Now to create a batch data pipeline give your project access to Cloud Storage Bucket and BigQuery dataset for storing input and output data while creating tables simultaneously.

Let’s take an example pipeline that reads CSV files from storage (source), runs a transformation, and then stores the value in the BigQuery table (destination) with three columns.

Now, create the below-mentioned files in the local drive:

A big-query-column-table.json that will contain the destination schema as

bq query –nouse_legacy_sql ”

CREATE TABLE attendence_data.current_attendence (

employee_name string,

employee_id string,

attendance_count int64

)”

A transformation.js JavaScript file to implement a simple data transformation

function transform(line) {
var values = line.split(',');
var obj = new Object();
obj.employee_name = values[0];
obj.employee_id = values[1];
obj.attendence_count = values[2];
var jsonString = JSON.stringify(obj);
return jsonString;
}

A record01.csv CSV file with records to be inserted in the BigQuery table

Kayling, 65487, 30
Scarlet, 65878, 31
Frank, 45781, 28
Tyler, 63679, 29
Elena, 54876, 25
Stefan, 54845, 30
Markus, 69324, 28
Adelyn, 54751, 31
Jonas, 54875, 27
Blaze, 48721, 31

Use gsutil and copy the JSON and JS files in Cloud Storage Bucket ID Attendance-Record of your project and CSV file to Bucket ID Inputs as

gsutil cp big-query-column-table.json gs://BUCKET_ID/attendence-record/
gsutil cp transformation.js gs://BUCKET_ID/attendence-record/

gsutil cp record01.csv gs://BUCKET_ID/inputs/

After creating a record folder in Cloud Storage, create an attendance-record pipeline by entering the pipeline name, source, and destination, selecting “Text Files on Cloud Storage to BigQuery” under process data in bulk batch, and scheduling the pipeline based on your needs.
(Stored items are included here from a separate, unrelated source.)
Small tables with named rows and columns. After each table, cells are looked up by row and column.

dozudot
         pozosev  tofav  bilamam  buzofuz  buv  bag  tebevem  ven
banubab       88     86       56       85   91   83       93   72
toz          109    145      136      138  135  149      151  179
zepo         145    162      159      170  229  211      211  232
lenife       154    156      115      123  148  125      133  151
soru          87     85       86       94   54   55       51   65
bigeb        165    124      145      174  163  155      160  181
kegeb         78     63       86       69   87   97       64   20

What is the tebevem of zepo in dozudot? 211
What is the bilamam of lenife in dozudot? 115
What is the ven of kegeb in dozudot? 20
What is the bilamam of kegeb in dozudot? 86
What is the buzofuz of toz in dozudot? 138
What is the bilamam of bigeb in dozudot? 145
What is the buzofuz of banubab in dozudot? 85
What is the bag of banubab in dozudot? 83
What is the pozosev of bigeb in dozudot? 165
What is the buzofuz of lenife in dozudot? 123

big =
,mevizof,pip,kigitof
dedado,78070,16907,21854
lofo,69407,14527,22387
zapi,77791,14139,18634
gigu,78589,12491,14897
gop,77125,18229,27907
filoge,70167,18804,31771
sar,74613,18106,31466
fudevif,74854,16450,23694

gop, kigitof -> 27907
gigu, mevizof -> 78589
dedado, pip -> 16907
fudevif, kigitof -> 23694
fudevif, mevizof -> 74854
sar, pip -> 18106
lofo, mevizof -> 69407
gigu, kigitof -> 14897
zapi, pip -> 14139
fudevif, pip -> 16450
sar, kigitof -> 31466
sar, mevizof -> 74613
filoge, kigitof -> 31771
lofo, kigitof -> 22387

bog.tsv
	gok	lefafef	das	vevem	vasaz	dadupok	zipifaf
bur	3338	-318	1926	1781	1283	1251	-53
fipana	1866	1838	-661	772	2578	1352	5951
rebu	-217	3383	1105	1303	1755	1851	2136
sobinu	90	2760	1184	2854	448	889	-3921
dos	2217	2902	1676	-563	1087	1214	-962
bak	781	245	1378	3638	2061	1859	3554
valinad	3135	807	383	1264	22	1217	-5898
soko	1289	1257	3750	2297	416	1713	-4069
bapi	3002	266	1844	276	2557	2285	5852

sobinu, vasaz -> 448
bapi, vevem -> 276
rebu, zipifaf -> 2136
bapi, lefafef -> 266
soko, dadupok -> 1713
dos, das -> 1676
sobinu, das -> 1184
rebu, lefafef -> 3383
bur, lefafef -> -318
sobinu, gok -> 90
sobinu, lefafef -> 2760
fipana, vevem -> 772
Which row has the largest vasaz? fipana

Table niv
            sek  lomulan   zerure   muzazi   zuberi     zuge      tav      dav   lefutu
riv      55.744   33.355  -13.507   59.724   18.775  -29.269   39.640  -32.802   64.494
tup      42.830   10.002   33.588   34.672   34.654   42.730   17.708   31.556   31.190
lipagip  30.307  -11.239   37.450   41.929   40.335   22.132   13.470   27.140   46.332
pesa     75.180   52.524    2.293   73.145   32.739   16.448   53.042  -24.426   58.113
zal      56.570  -22.554   36.450   48.362   48.553   43.441    5.096   38.407   51.419
laka      5.177   22.598   30.938   24.582   25.290    9.424   26.864   24.879   26.375
vonid    32.252   45.740   -3.657  -57.993  -23.031   24.041   -8.693   11.994  -21.081
lifoni   31.897   51.345   -6.547   48.437   10.997  -10.446   41.172  -22.248   30.063
lofeg    15.365   23.265    4.584  -27.727   -6.477   -4.293    0.583   11.890    4.704
sor      63.339  -18.668   29.547   39.084   38.234   48.150   -3.748   31.876   39.432
mudube   68.339   -7.414    2.827  -34.254   -6.812   73.102  -48.164   21.636  -14.830
patifo   29.880   49.548   -8.221   49.529   11.482  -21.253   43.812  -25.999   39.744

What is the sek of zal in niv? 56.570
What is the zuge of lofeg in niv? -4.293
What is the muzazi of zal in niv? 48.362
What is the lomulan of mudube in niv? -7.414
What is the muzazi of sor in niv? 39.084
What is the zuge of zal in niv? 43.441
What is the tav of lifoni in niv? 41.172
What is the zerure of lifoni in niv? -6.547
What is the muzazi of lifoni in niv? 48.437
What is the zerure of riv in niv? -13.507
What is the lefutu of vonid in niv? -21.081
What is the dav of zal in niv? 38.407
What is the lefutu of lofeg in niv? 4.704
What is the zerure of tup in niv? 33.588
What is the zuge of laka in niv? 9.424

golavi
cols = kini, romez, mugatef, kerenu
kup: [-8.6, 1.9, 6.8, -3.5]
zut: [3.0, 4.0, 6.4, -1.8]
pota: [-2.8, -0.1, -2.5, -2.2]

romez of pota: -0.1
romez of kup: 1.9
kini of zut: 3.0
kerenu of kup: -3.5
mugatef of zut: 6.4
mugatef of kup: 6.8
mugatef of pota: -2.5
kini of pota: -2.8
kini of kup: -8.6
romez of zut: 4.0
kerenu of pota: -2.2
kerenu of zut: -1.8

betana =
,vuv,peb,pulum,mog,dom,famip,morogi,bugu,mim,ninof
tegip,97,81,120,56,62,62,63,91,71,79
lubu,92,100,93,90,112,103,130,97,117,87
bonem,92,111,82,72,98,90,113,87,94,98
sugig,98,122,82,92,139,113,142,98,107,100
novap,59,86,68,72,22,58,97,52,116,56
sefelab,123,105,127,84,157,113,112,127,83,109
sunapot,85,90,88,80,72,82,97,84,101,85
zef,126,150,85,128,232,159,163,130,91,134

peb of bonem: 111
dom of novap: 22
pulum of bonem: 82
pulum of sugig: 82
vuv of sefelab: 123
ninof of lubu: 87
famip of lubu: 103
ninof of zef: 134
Row with the largest mog: zef

vikig.csv
,bir,dufi,tizop,zun,baleve,lanis,zudo,nades,bor
rofu,575,599,516,262,628,407,462,428,230
rav,401,749,273,436,534,421,668,398,527
zofak,579,389,567,614,617,571,651,596,599
sul,369,777,217,425,528,401,693,368,547
pel,469,509,560,443,123,344,339,376,419
keluzit,450,334,411,429,237,441,343,355,432

nades of rav = 398
dufi of zofak = 389
zun of zofak = 614
lanis of keluzit = 441
tizop of pel = 560
bir of zofak = 579
nades of zofak = 596
bir of rav = 401

vozagab =
|  | roz | sonade | bev | mukapet | leseb | ziboget | doled | riz | desinu |
|---|---|---|---|---|---|---|---|---|---|
| vapari | 143 | 130 | 173 | 144 | 148 | 196 | 181 | 128 | 169 |
| moli | 138 | 124 | 196 | 154 | 126 | 163 | 138 | 107 | 174 |
| nekom | 85 | 166 | 57 | 156 | 106 | 169 | 135 | 139 | 165 |
| bos | 201 | 169 | 118 | 159 | 142 | 201 | 91 | 206 | 137 |
| suzip | 143 | 148 | 153 | 101 | 132 | 144 | 134 | 182 | 186 |
| zolazo | 166 | 149 | 217 | 148 | 182 | 190 | 141 | 101 | 201 |
| pid | 157 | 109 | 166 | 102 | 92 | 172 | 129 | 141 | 125 |
| fefufu | 147 | 123 | 159 | 116 | 216 | 201 | 176 | 135 | 190 |
| zabab | 141 | 129 | 171 | 159 | 162 | 118 | 138 | 202 | 131 |
| raguse | 167 | 168 | 189 | 122 | 187 | 157 | 207 | 134 | 207 |
| dipu | 184 | 107 | 62 | 187 | 135 | 145 | 182 | 164 | 119 |
| mevikit | 84 | 124 | 101 | 153 | 163 | 144 | 192 | 192 | 153 |
| tili | 177 | 173 | 131 | 206 | 213 | 130 | 112 | 125 | 145 |

sonade of zabab: 129
roz of moli: 138
desinu of tili: 145
mukapet of moli: 154
leseb of zolazo: 182
roz of raguse: 167
desinu of zabab: 131
desinu of fefufu: 190
desinu of pid: 125
ziboget of bos: 201
doled of fefufu: 176
ziboget of zabab: 118
leseb of tili: 213
doled of nekom: 135
doled of mevikit: 192
Which row has the largest sonade? tili

Table gom
	tik	tosuz	fupub	sirava
rezuf	0.5	0.5	0.7	-0.2
fifafa	-0.3	-0.2	-0.4	0.3
roga	0.1	-0.5	0.1	-0.3
vasinub	0.1	-0.1	0.2	-0.8
movivug	0.2	-0.2	0.3	-0.6
liso	0.5	-0.4	0.6	0.1
zakiru	-0.3	-0.3	-0.4	-0.4
guvugo	0.2	-0.3	0.2	0.0

sirava of movivug is -0.6
tosuz of vasinub is -0.1
fupub of guvugo is 0.2
tosuz of fifafa is -0.2
tosuz of rezuf is 0.5
fupub of fifafa is -0.4
sirava of zakiru is -0.4
tosuz of roga is -0.5
sirava of rezuf is -0.2
fupub of zakiru is -0.4
sirava of guvugo is 0.0
sirava of roga is -0.3
fupub of roga is 0.1
fupub of liso is 0.6
tosuz of movivug is -0.2
sirava of liso is 0.1
fupub of vasinub is 0.2
tik of fifafa is -0.3
tik of roga is 0.1
tik of guvugo is 0.2

tiv =
        moko  vopa   fem  totose  somabe
dimil   0.47  0.45  0.42    0.86    0.46
demone  0.50  0.54  0.87    0.53    0.50
sivazi  0.62  0.18  0.74    0.79    0.16
kuvo    0.50  0.52  0.94    0.55    0.47

demone, vopa => 0.54
dimil, moko => 0.47
kuvo, moko => 0.50
sivazi, moko => 0.62
demone, fem => 0.87
demone, totose => 0.53

rinod:
	fer	morik	les	kepasi	nimalek	kogolu	totule
vir	22	-32	13	-18	-9	5	-32
bekife	-24	-68	24	-35	-42	-25	-98
sot	34	-60	42	-25	-18	10	-74
mab	2	31	-9	8	22	2	63
kigodap	-3	-16	20	-10	-4	-6	-13
sep	-5	1	8	-3	5	-5	14
dozaga	11	25	-21	3	17	5	56
mivonu	22	-39	46	-15	-5	7	-43
nopibu	-7	28	-29	2	12	-6	56

What is the morik of bekife in rinod? -68
What is the totule of dozaga in rinod? 56
What is the fer of mab in rinod? 2
What is the totule of mab in rinod? 63
What is the les of dozaga in rinod? -21
What is the nimalek of vir in rinod? -9
What is the totule of bekife in rinod? -98
What is the kepasi of nopibu in rinod? 2
What is the totule of vir in rinod? -32
What is the nimalek of bekife in rinod? -42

Other than the batch data pipeline, you can also create a streaming data pipeline based on the batch pipeline instructions, but remember the differences given below:

Streaming data pipelines do not have schedules speciṣfied for the Pipeline schedule, as the Dataflow streaming begins immediately.
Go to Process Data Continuously (stream) and then Text Files on Cloud Storage to BigQuery, when using the template for Dataflow.
If you use the Worker machine type, the pipeline processes the records you upload to the inputs/ folder that match the pattern gs://BUCKET_ID/inputs/record01.csv. To avoid out-of-memory errors when CSV files exceed several GBs, select a machine type with more memory than the default n1-standard-4 machine type.

Conclusion

So that was all about the data pipeline and Google Cloud Platform. And this is how you can easily create a simple yet featured data pipeline using GCP. Remember, there is no exception handling mentioned above, so while working for an organization you would have to include it yourself.